After a period of time, there were numerous incidents of timing error jitter being reported. This was most prevalent in installations where they were using distributor setups where they had fixed the mechanical and vacuum advance and let the MS-II control timing. A very popular setup. But there was an apparent scatter that was visible with a timing light. In particular, off idle acceleration events caused instant spikes which quickly jumped back. Reports were that this often was associated with off-idle hesitation.
This is what prompted the investigation into spark stability, and the whole error analysis during acceleration. Since the most popular setup was a four cylinder, 4-cycle distributor replacement setup we used this for the analysis. Thus, a tach pulse every 180 degrees of crank. The setup for analysis was to assume that for the first 180 degrees the crank was at a steady angular velocity, no accel component. Use the 0 and 180-degree point to generate a prediction. An acceleration is imparted on the crank right at 0 degrees. To make this total worst case we assume the crank (non-physically) increases at the rate of 8000 RPM/sec. We have seen many datalogs of small engines exceeding this rate by a large margin in unloaded situations.
Here is part of what we posted on the MS forums:
"As far as equations, Assume wheel spinning at RPM0 with constant acceleration,
RPM_dot. Then from the previous eqs calculate the time to get from 0 180 deg(T180)
and from 0 to 360 deg(T360). Then use the time from 0-180 deg (measured in the IC
ISR) to represent the predicted time for the next tach input and compare this with
the calculated T360 - T180. The prediction error = T180 - (T360 - T180).
T180 = [ -RPM0 + Sqrt(RPM0**2 + 60 *RPM_dot) ] / RPM_dot
T360 = [ -RPM0 + Sqrt(RPM0**2 + 120 *RPM_dot) ] / RPM_dot
Use RPM_dot as 8000 rpm/sec, and calculate the error for an RPM0 = 1000 and
an RPM0 = 8000.
The numbers come out to be 4125 us (~25 deg error) for 1000 rpm and 14 us (~0.7
deg error) for 8000 rpm."
The analysis then progresses with the use of first and second time derivatives on the last interval calc in order to help with the overall prediction. Other than the first point where the acceleration is first noted (causality) applying higher corrections were helpful. But there were new issues. First, when an acceleration event ceases there is overshoot.
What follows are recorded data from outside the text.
Below is a small trained network, with its code and all its weights. Each question gives an input and a target symbol and asks what happens when units are switched off, that is, made to give their printed mean instead of their output.

import numpy as np


def w(rows, s, z=0):
    codes = np.array(rows[::2]) - 128.0
    scale = np.full(codes.shape[1], s)
    scale[-1] = z or s
    return codes * scale


def f(y):
    return np.maximum(y, 0)


def softmax(a):
    e = np.exp(a - a.max(-1, keepdims=True))
    return e / e.sum(-1, keepdims=True)


def log_softmax(a):
    a = a - a.max(-1, keepdims=True)
    return a - np.log(np.exp(a).sum(-1, keepdims=True))


def net(x, mask):
    ids = ['βγζηθλξσφψω'.index(c) for c in x.split()]
    T = len(ids)
    res = E[ids] + P[:T]
    u = 0
    for l in range(2):
        q, k, v = (res @ M[l].T for M in (Q, K, V))
        z = softmax(np.where(np.tri(T) > 0, q @ k.T / 2**0.5, -1e9)) @ v
        res = res + np.where(mask[u], z, O[l][:, -1]) @ O[l][:, :-1]
        u += 1
        y = f(res @ A[l][:, :-1].T + A[l][:, -1])
        res = res + np.where(mask[u : u + 8], y, B[l][:, -1]) @ B[l][:, :-1]
        u += 8
    return log_softmax(res[-1] @ U[:, :-1].T + U[:, -1])


Q, K, V, O, A, B = {}, {}, {}, {}, {}, {}
E = w([
[138,52,140,80,57,169,111],'β',
[209,212,82,57,137,79,185],'γ',
[41,119,188,117,66,116,77],'ζ',
[217,38,117,196,203,144,182],'η',
[200,60,228,113,188,132,211],'θ',
[189,180,69,19,179,88,121],'λ',
[214,66,163,112,113,126,66],'ξ',
[122,136,71,178,1,49,120],'σ',
[124,173,93,159,113,234,181],'φ',
[26,59,76,106,61,111,30],'ψ',
[125,177,197,223,145,104,64],'ω',
],0.017)
P = w([
[153,11,75,237,74,157,83],'0',
[133,154,116,122,109,123,121],'1',
[134,150,115,119,111,126,120],'2',
[136,152,119,118,112,130,122],'3',
[139,154,122,120,115,132,122],'4',
[140,155,122,119,114,133,121],'5',
[137,156,123,119,118,133,122],'6',
[137,152,123,119,117,135,122],'7',
[136,156,123,119,118,136,123],'8',
],0.012)
Q[0] = w([
[152,167,91,9,192,59,192],'0.h0',
[182,117,120,49,149,59,150],'0.h0',
],0.012)
K[0] = w([
[159,159,139,27,185,1,121],'0.h0',
[104,205,185,55,215,58,78],'0.h0',
],0.0096)
V[0] = w([
[105,255,64,77,155,228,163],'0.h0',
[121,91,173,163,125,207,90],'0.h0',
],0.0067)
O[0] = w([
[161,255,164,208,99,234,104,2],'0.h0',
[57,202,138,158,194,158,229,233],'0.h0',
],0.0077,0.0069)
A[0] = w([
[20,38,202,215,140,96,106,57],'0.n0',
[191,149,169,88,119,123,117,30],'0.n1',
[120,229,161,170,49,209,56,56],'0.n2',
[90,139,124,125,152,161,202,2],'0.n3',
[29,162,85,60,211,101,117,23],'0.n4',
[2,141,177,94,121,99,30,106],'0.n5',
[237,8,156,143,66,89,154,29],'0.n6',
[199,96,207,130,205,71,83,66],'0.n7',
],0.008,0.0064)
B[0] = w([
[149,181,172,92,141,103,111,254],'0.n0',
[60,64,118,141,130,144,189,140],'0.n1',
[147,63,74,98,153,98,143,196],'0.n2',
[147,166,75,163,143,192,125,139],'0.n3',
[102,117,171,110,177,188,47,188],'0.n4',
[254,92,95,160,77,141,187,253],'0.n5',
[98,162,78,65,187,105,213,176],'0.n6',
[65,65,115,67,156,116,73,165],'0.n7',
],0.011,0.0093)
Q[1] = w([
[101,100,62,103,129,218,208],'1.h0',
[8,135,129,172,86,119,14],'1.h0',
],0.011)
K[1] = w([
[59,115,25,74,123,157,202],'1.h0',
[177,71,104,118,159,1,122],'1.h0',
],0.012)
V[1] = w([
[106,5,72,255,113,157,127],'1.h0',
[134,122,61,57,162,97,33],'1.h0',
],0.0055)
O[1] = w([
[89,128,87,91,246,18,124,61],'1.h0',
[197,119,107,123,195,86,32,244],'1.h0',
],0.013,0.0011)
A[1] = w([
[86,151,143,191,198,180,147,72],'1.n0',
[203,106,149,137,106,163,111,1],'1.n1',
[145,100,141,102,146,154,217,104],'1.n2',
[76,196,112,168,171,177,116,177],'1.n3',
[87,110,99,82,98,131,159,9],'1.n4',
[177,135,78,202,95,87,158,46],'1.n5',
[114,254,179,119,112,92,142,154],'1.n6',
[169,137,119,58,153,155,161,130],'1.n7',
],0.012,0.0044)
B[1] = w([
[98,118,137,67,76,105,90,161],'1.n0',
[175,128,105,105,108,78,192,194],'1.n1',
[122,107,107,206,100,148,85,243],'1.n2',
[158,129,159,160,168,79,148,160],'1.n3',
[170,172,127,136,22,86,120,167],'1.n4',
[106,149,185,87,166,153,180,167],'1.n5',
[43,107,1,142,125,186,25,146],'1.n6',
[99,163,162,135,128,200,140,245],'1.n7',
],0.012)
U = w([
[121,158,33,163,10,136,1,118],'β',
[143,185,137,85,184,153,165,56],'γ',
[191,101,191,214,116,99,187,51],'ζ',
[170,68,59,201,181,140,116,63],'η',
[74,141,245,119,146,202,69,135],'θ',
[223,200,17,175,109,128,16,71],'λ',
[70,122,201,19,153,159,67,134],'ξ',
[98,185,89,134,110,30,139,119],'σ',
[136,241,142,212,131,136,78,216],'φ',
[156,42,28,104,99,99,63,27],'ψ',
[162,208,204,201,153,59,1,254],'ω',
],0.0086,0.0078)

Each question gives the input, a string of symbols that net reads in full, and the target symbol t.
The units are the heads (2 rows each of Q, K, V and O) and the neurons (one row each of A and B). Each row of codes is followed by its name. A weight is (code - 128) times the scale printed after its matrix; where a second scale follows, it is the last column's (O, A, B and U).
mask holds one flag per unit, layer by layer, with each layer's heads first. A switched-off unit (its flag False) gives its mean, the last column of its rows in O or B, instead of its output. The means were averaged over made-up inputs and are rounded, as every weight is.
A unit's drop is (log p(t) with every unit on - log p(t) with that unit switched off) / (log p(t) with every unit on - log p(t) with every unit switched off).
The circuit of an input: a set's keep is (log p(t) with only the set's units on - log p(t) with every unit switched off) / (log p(t) with every unit on - log p(t) with every unit switched off). Starting from the 12 units with the biggest drops (on a tie, the unit counted first), units are removed one at a time, each time the one whose removal leaves the highest keep (on an exact tie, the one counted first), for as long as the keep stays at least 0.8.
circuit, biggest first: the units of the circuit, biggest drop first
unit that matters most: the unit with the biggest drop
top k neurons: the k neurons with the biggest drops, biggest first
k most important neurons of layer l: the k neurons of layer l with the biggest drops, biggest first
input ζ ω ξ, target ξ: top 4 neurons -> 0.n5, 1.n2, 0.n7, 0.n6
input φ β ω β ζ ζ φ β, target β: top 3 neurons -> 0.n4, 1.n4, 1.n5
input β ζ ζ σ, target σ: circuit, biggest first -> 0.n5, 0.h0
input β λ φ, target θ: unit that matters most -> 0.n5
input ω ζ ζ γ ω ω ψ ξ, target ξ: top 2 neurons -> 0.n5, 0.n2
input γ ζ ζ η ξ β ζ ζ β, target β: circuit, biggest first -> 1.n4, 0.n0
input φ ζ ζ ζ, target σ: circuit, biggest first -> 0.n2, 1.h0, 0.h0
input ω ζ θ, target θ: top 3 neurons -> 0.n5, 1.n7, 0.n7
input η ω ζ ω φ β ζ ψ, target ξ: circuit, biggest first -> 0.h0, 0.n4
input ζ φ η σ ψ ω ζ ζ ζ, target β: top 3 neurons -> 0.n2, 1.n6, 0.n0
input ζ φ γ ψ θ ζ λ ζ λ, target β: circuit, biggest first -> 0.h0, 1.h0, 0.n5
input ξ ζ ψ ζ η φ, target λ: 3 most important neurons of layer 0 -> 0.n6, 0.n5, 0.n2
input θ ζ ω β φ ζ β β, target ζ: top 2 neurons -> 0.n6, 0.n0
input ξ ζ ζ ζ β φ γ ζ β, target λ: unit that matters most -> 0.h0
input ω σ θ, target θ: 4 most important neurons of layer 0 -> 0.n5, 0.n7, 0.n6, 0.n2
input φ ζ θ, target σ: top 2 neurons -> 1.n4, 0.n0
input θ φ ζ ω ω ζ ζ β, target ζ: 2 most important neurons of layer 0 -> 0.n0, 0.n6
input ζ λ η λ σ ζ φ η, target β: top 3 neurons -> 1.n2, 0.n5, 0.n7
input φ γ η, target σ: top 2 neurons -> 0.n0, 0.n6
input θ η ζ φ ψ, target ζ: unit that matters most -> 1.n5
input β ζ γ ω ω θ ζ, target ζ: top 2 neurons -> 0.n5, 0.n6
input ζ β σ ζ φ ζ λ, target β: top 2 neurons -> 0.n1, 0.n4
input ζ ζ ζ ζ λ ω γ φ ω, target β: 2 most important neurons of layer 0 -> 0.n2, 0.n5
input θ ζ φ, target ζ: top 3 neurons -> 0.n6, 0.n0, 0.n5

Second, at steady state, the higher-order derivatives would introduce very small corrections that tended to stack up over time and cause jitter. So during steady-state conditions higher-order corrections were not applied.
Back to the real engine, with the higher-order corrections the observed timing scatter at idle was reduced. Also, the timing error (the error between the next tooth prediction time and actual arrival time) was also reduced. The different correction modes (last interval, alpha-beta-gamma, derivative) are switchable in the code at runtime so the effect is immediate.
Now, the question of "is it needed". This is from observation from what I have learned from actual implementations. In an absolute sense the lack of having a higher order correction will not provent an engine from running, or even running better than a mechanical distributor setup. The best axample of this is MS1, which has 0.1 ms injector resolution, 100 RPM resolution, 8-bit ADC resolution, etc, probably one of the most resolution-lacking setups out there. Yet it has been used to break land-speed records, run chainsaws, etc. The coarse nature does not hinder engine tuning, but the lack of resolution does show up when from time to time. More than once I have chased down an issue that was the result of a lack of resolution. And enyone who has run huge injectors with idle pulsewidths of 1 ms will attest that tuning in 0.1ms steps (10%) is not optimal.
When we did MS-II, we increased resolution on everything. 1 usec injector timing, 1 usec timer for ignition, etc. The increase in resolution is noticeable while tuning, signition/fuel steps are much smoother compared to MS1. The way we look at it is that if it is possible to easily increase a resolution, calculation dynamic range, etc then lets do it, as long as it does not affect any other system. Any place there is an opportunity to decrease errors it is worth investigating. And introducing alternate algorithms (such as x-tau transient fuel compensation) to evaluate is worthwhile - as long as there are the more fundamental methods in place to use if required.